Surveillance has been used under the rhetoric of security and protection. But for who? And whom are those actual systems truly serving? These immigrants are Black, Indigenous, brown people of color that are low-income. Their families, their children have been displaced and now have to seek a better opportunity in the Global North — and they’re being criminalized for it. As sea level rises, as certain areas are going to be flooded, there’s going to be mass migration going to different countries. And so, a lot of Global North governments, instead of actually investing in climate reparations and creating programs for climate refugees, are increasing funding for militarization and borders because they see immigrants as a national security threat.

TV: You have called out the climate movement for centering the voices of white, cis men and excluding the voices of those living on the front lines of the climate crisis. Moving forward, what would you like to see change in the climate movement? Whose voices do you want to hear more of?

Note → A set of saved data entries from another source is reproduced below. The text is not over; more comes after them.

Each row is a point. Each table stands for the endless flat space through its points: a line for two points, a plane for three, and so on. The two share one point or none. Which?

First (2 x 3):
[[ 4.1 -5.0 -4.7]
 [ 3.5 -3.6 -3.7]]
Second (2 x 3):
[[ 2.5 -2.1 -4.1]
 [ 4.6 -4.5 -1.4]]
They share: [ 3.2 -2.9 -3.2]

First, 2 rows:
[[ 2.8 -0.1  2.7]
 [ 2.8 -1.3  4.5]]
Second:
[[ 1.6 -0.9  3.4]
 [ 3.1  0.3  2.8]]
They share: no point

First:
[[-1.2  2.4 -1.3  3.8]
 [-1.2  1.8 -0.1  2.8]
 [ 1.8 -2.7 -4.6  3.3]]
Second (2 x 4):
[[ 1.2  1.8 -3.1  5.5]
 [ 0.4 -1.8 -2.7  2.3]]
They share: [ 0.6 -0.9 -2.8  3.1]

First (3 x 6):
[[-4.2 -4.2  0.2 -2.3 -1.4 -1.9]
 [-6.0 -3.3  2.9 -1.7 -1.1 -2.2]
 [-3.6 -1.1  3.1  0.7  2.3  0.4]]
Second (4 x 6):
[[-4.9 -1.0  4.1 -6.3  3.3  1.3]
 [-4.3 -2.0  3.6 -1.5  1.9  1.2]
 [-2.2 -1.9  1.3  0.3  0.3  1.1]
 [-4.0 -2.3  3.5  0.9  1.3  1.9]]
They share: no point

First (2 x 6):
[[ 0.6 -2.4 -1.1 -3.5  0.4  2.3]
 [ 1.2 -2.0 -1.5 -2.5  2.2  2.7]]
Second:
[[ 1.5 -1.3 -5.6 -4.4 -0.7  1.1]
 [ 1.3 -3.5  0.4 -0.4  0.3  5.5]
 [ 1.4 -1.8 -4.2 -3.8 -0.2  1.5]]
They share: no point

First, 7 rows:
[[ 0.2  0.6 -2.1  3.3 -3.5 -0.7 -4.4 -6.0]
 [-0.3  0.6 -1.3 -4.7 -2.7  0.0 -3.1 -2.8]
 [ 1.3  1.0  0.5 -7.2 -1.0  0.8 -3.9 -0.8]
 [-1.0 -1.9 -1.6 -5.1  0.1  2.0 -2.6  2.9]
 [ 1.5 -4.1  1.4 -2.4 -2.8  1.6 -3.8 -2.9]
 [ 0.0 -4.2  2.4 -7.2 -2.5  2.6 -2.6  1.9]
 [ 1.0 -1.3  1.5 -4.6  2.3  2.5 -2.4  4.2]]
Second (2 x 8):
[[-0.2 -1.1 -3.3 -1.3 -2.3  3.7 -4.9  3.1]
 [-1.4 -3.5  0.3 -3.1  1.3 -0.5 -0.1 -1.1]]
They share: [-0.8 -2.3 -1.5 -2.2 -0.5  1.6 -2.5  1.0]

First (6 x 9):
[[ 2.9 -2.9 -0.5  1.6 -3.4  1.5 -2.3  2.6  4.5]
 [ 0.5 -2.2 -0.2  1.1 -2.9  1.6 -2.0  2.5  3.2]
 [ 2.6 -2.4 -5.2  0.7 -2.7 -1.9 -2.5  0.4  2.5]
 [ 1.8  1.2 -2.2  2.3 -5.2 -1.6 -4.4  1.9  3.1]
 [-3.6  2.6 -2.8  1.2 -2.7 -5.3 -5.7 -2.8 -2.4]
 [ 5.3 -1.8 -2.4  2.3 -4.5 -1.0 -4.2  1.1  4.6]]
Second, 2 rows:
[[ 0.4 -3.4 -0.5 -0.5 -5.8  1.7 -1.9  1.8  3.3]
 [ 0.0 -1.6 -0.7  0.7 -4.0  0.3 -2.9  1.2  2.3]]
They share: [-0.2 -0.7 -0.8  1.3 -3.1 -0.4 -3.4  0.9  1.8]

IH: I think the important thing about the climate movement is that it’s actually based on intergenerational wisdom. I think that it is super important that we genuinely have youth voices, specifically those that are Black, Indigenous, brown people of color, that we do not censor those who are disabled, queer, and trans, or those that are immunocompromised. But I also think older generations of environmental justice [activists] should be centered. If we’re not able to actually create a movement that is very holistic in that it values both those who are young and those who came before us, we may be creating an unsustainable movement. Yes, we need younger people, but we also want older people too.

TV: What do you hope to add to the climate conversation?

IH: Climate justice in the environmental movement is being hijacked by corporations and institutions. Along with the terms of “net-zero” and “carbon neutrality,” a lot of companies believe climate justice means creating sustainable programs. But the truth is climate justice is saying that climate change is a social and racial justice movement. It’s also an anticapitalist system that calls for the dismantling of these systems.

Climate justice to me is a spiritual and cultural lens that allows us to build relationships amongst communities rather than building relationships with companies. I want to be able to ensure that companies are not just using the term climate justice and degrading the value of the term and what it represents.

TV: What is your advice for young people looking to learn more about the climate crisis?

IH: I think that for younger people, the best thing is to look for solutions-based journalism. What we’re good at in the media is identifying problems. That’s a good thing for us to understand, but if you look at solutions journalism, it reduces our anxiety and increases optimism. Evidence-based hope isn’t put out there as much as problem identification. I tell younger people to look into those local solutions that are happening. Work together with scientists, activists, and policymakers. The truth is we all have limitations in our own careers. [For example], I need to collaborate with these institutions and scientists to push these just agendas.

Also, continue to sustainably love yourself for this movement. A lot of us believe we need to sacrifice our mental health to be resilient. But if you don’t rest or build relationships — you start to lose those human components that we need. Striving away from isolationism is the best thing you can do in the climate movement.